Heimvorteil nützt nichts
Drei Niederlagen in Folge hatte Werner Eschauer zuletzt kassiert, darunter zwei unglückliche Auftaktschlappen. Nach einem Monat ohne Erfolg steht der Hollensteiner nun durch den Sieg über Michal Przysiezny wieder in einer zweiten Runde. Im Head-to-head mit dem Polen stellte Werner auf 2:0. Im Jahr 2003 hatte er Przysiezny ebenfalls bei einem Challenger in seiner Heimat erwischt: Beim 6:3, 6:4 in Breslau war Eschauer ebenso ohne Satzverlust geblieben. Zählbare Erfolge kann Eschauer derzeit gut benötigen. Das nächste Turnier, bei dem die heimische Nummer vier Punkte zu verteidigen hat, steigt erst Ende August. Es handelt sich hierbei aber um den Genf-Challenger, den Werner 2005 für sich entschied.

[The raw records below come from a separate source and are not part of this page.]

Each path below is one point turned by a fixed rotation once a step. After each direction that follows a path, write how fast that rotation turns it, in deg/step (0 if it stays still).
Each turn is a multiple of 5 degrees from 10 to 175, or 0.
Each row of a path follows its step; steps can be skipped.
Rotation 1:
step 0: [ 1.39 -0.45  1.66 -0.90 -0.77  0.11 -0.44  0.11 -0.24 -0.22 -0.56 -1.51
  0.53 -1.39  1.11 -0.81  1.01 -0.54  0.47  0.77 -0.23  1.31 -1.40  0.34
 -1.19 -0.66 -0.59  1.82  2.92]
step 1: [ 0.69 -1.38 -0.32  0.52  1.86 -0.74 -1.22  0.09  0.38 -0.18 -0.12 -0.53
 -1.35 -0.16  1.65  1.32  0.42 -1.08 -1.42 -0.92  1.24 -2.76 -0.64  1.10
 -0.13  1.36  0.59  0.51  0.48]
step 2: [ 2.34 -0.72  0.66  1.26 -1.37 -0.65  0.35  1.30 -0.78  1.59 -0.45  0.97
 -0.18 -0.35  0.30 -0.14  1.46 -1.55 -0.88  1.02  1.30  1.61  0.16 -0.52
 -0.59  0.09 -2.10  0.26  0.02]
step 3: [-0.93 -1.28  0.88  1.61  2.02 -0.48  0.10  0.58  1.08  1.31 -0.38  0.47
 -1.36 -0.50  1.18 -1.06 -0.09  0.94  1.83  0.85  0.60 -0.91 -1.74  2.13
  0.26  0.15 -0.25 -0.94  0.30]
step 4: [ 1.27 -1.72 -0.14  0.20 -0.09 -1.26  0.05  0.50  1.26  0.66 -0.79  0.36
 -0.86  0.15 -1.12 -1.83  0.73 -0.31  0.36 -0.74  0.20 -0.15  3.15 -1.56
 -1.90  0.53 -0.28 -0.76  0.61]
step 5: [ 0.66 -0.64  2.68  0.27  0.70  0.71  1.35  0.20 -0.89 -0.58  0.00 -1.86
 -0.35  0.20  0.09 -1.25  0.93 -0.47  2.34  1.91 -0.10 -0.61 -1.31 -0.05
 -0.72 -0.48  1.27  0.61  0.59]
step 6: [ 2.18 -0.71 -1.03  0.27  0.66 -0.85 -0.08 -0.79  0.36  0.27 -0.94 -2.50
 -1.19 -0.79  0.93  1.15 -1.08  0.10  0.19 -1.24 -0.49 -0.74  0.85 -0.39
 -0.78  2.42  0.05 -0.06  1.48]
step 7: [ 1.52  0.91  1.19  0.05  1.29  0.05  1.17 -0.47 -0.58  1.35  0.16  0.51
 -0.45 -0.05  0.57 -0.07  1.24 -2.93 -0.92  2.12 -0.29 -0.11 -0.71 -0.95
 -0.93  0.87 -0.47  1.00 -1.46]
step 8: [ 2.28 -0.16 -0.83  1.92  0.92 -0.09 -0.14 -0.98  0.77  0.85  0.21 -0.67
 -0.78 -1.01  0.01  0.28 -1.14  1.36  1.22  0.39  1.96  0.60 -1.50  0.88
  0.55  0.77 -0.65 -2.02 -0.81]
Speeds:
[ 0.70 -0.55 -0.49 -0.05 -0.35 -0.10  0.02 -0.32  0.48  0.42  0.27 -0.07
  0.15  0.56  0.01  0.68  0.88  0.74 -0.13 -0.57 -0.19  0.03  0.68 -0.18
  0.45  0.45  0.06 -0.43  0.11] : 155
[ 0.17 -0.41  0.06  0.50 -0.14  0.30  0.40  0.65 -0.91 -0.28 -0.33 -0.59
  0.37  0.66  0.00  0.66 -0.28  0.35  0.55  0.19  0.40  0.78 -0.38 -0.09
  0.14 -0.28 -0.34 -0.41 -0.06] : 125
[-0.31 -0.68  0.09 -0.47 -0.97  0.38  0.16  0.00  0.01  0.36 -0.18 -0.36
  0.09  0.29  0.26 -0.30 -0.03 -0.28 -0.81  0.65  0.32 -0.17  0.33 -0.36
 -0.56  0.11  0.02 -0.11 -1.03] : 140
[-0.01 -0.42  0.81 -0.67  0.10  0.21 -0.55  0.37 -0.45 -0.39  0.61 -0.37
  0.11 -0.33 -0.13 -0.18 -0.04  0.74  0.48 -0.41 -0.54 -0.22  0.31 -0.66
 -0.71 -0.12  0.46 -0.06  0.12] : 65
[ 0.21 -0.06 -0.57  0.69  0.18 -0.06  0.17 -0.38 -0.91  0.17 -0.09 -0.16
  0.09 -0.14 -0.01 -0.75 -0.51  0.85 -0.47 -0.57  0.46 -0.52  0.47 -0.11
 -0.01 -0.02 -0.26  0.70 -0.12] : 155
Rotation 2:
step 0: [ 0.66  0.71 -0.01  0.09 -1.83  1.71 -0.46 -0.35  0.37 -0.15 -1.86 -0.72
  0.66 -0.76  0.39  1.21  0.65 -0.01 -1.26  1.73 -0.03 -0.43 -0.64  0.83
  2.09  1.20 -0.56  0.32  1.81]
step 1: [-0.65  1.56 -0.04 -0.65 -0.24  1.15 -0.12  0.63 -0.04 -1.91 -0.07  1.51
 -0.57  0.65  2.08 -1.54 -1.82 -1.62  0.88 -0.15  1.22  1.44  1.36 -0.31
  0.28  0.10  0.18 -0.21  0.13]
step 2: [ 2.11  0.22  0.90  0.01 -0.45  0.69  0.51  0.51 -0.60  0.61 -0.65 -0.10
 -1.19  0.91  0.78 -0.26 -1.09  3.99  0.21 -0.40 -0.67 -0.91  0.37  0.02
  0.50  0.17  0.90  0.17 -0.29]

Ex-Top-100-Spieler als lösbare Aufgabe?
Wie Eitzinger bekommt es auch Eschauer nun mit einem Tschechen zu tun: der ehemaligen Nummer 51 der Welt, Tomas Zib (6). Durch eine schwache zweite Saisonhälfte verlor der 30-Jährige im Vorjahr seinen Platz in den Top 100. Diesen hat sich Zib 2006 durch zwei Challenger-Endspiele und der zweiten Runde in Wimbledon wieder ein wenig angenähert. Vom heiligen Rasen hatte er sich allerdings mit einem 1:6, 1:6, 0:6 gegen Olivier Rochus wenig ruhmreich verabschiedet. Auch in der Woche darauf scheiterte er in Biella vorzeitig. Zib hat sieben seiner letzten acht Spiele verloren. Vor Beginn dieser Serie machte er heuer noch mit einem Österreicher Bekanntschaft: Ex-Daviscupper Wolfgang Schranz hätte Zib beim Prag-Challenger beinahe eliminiert.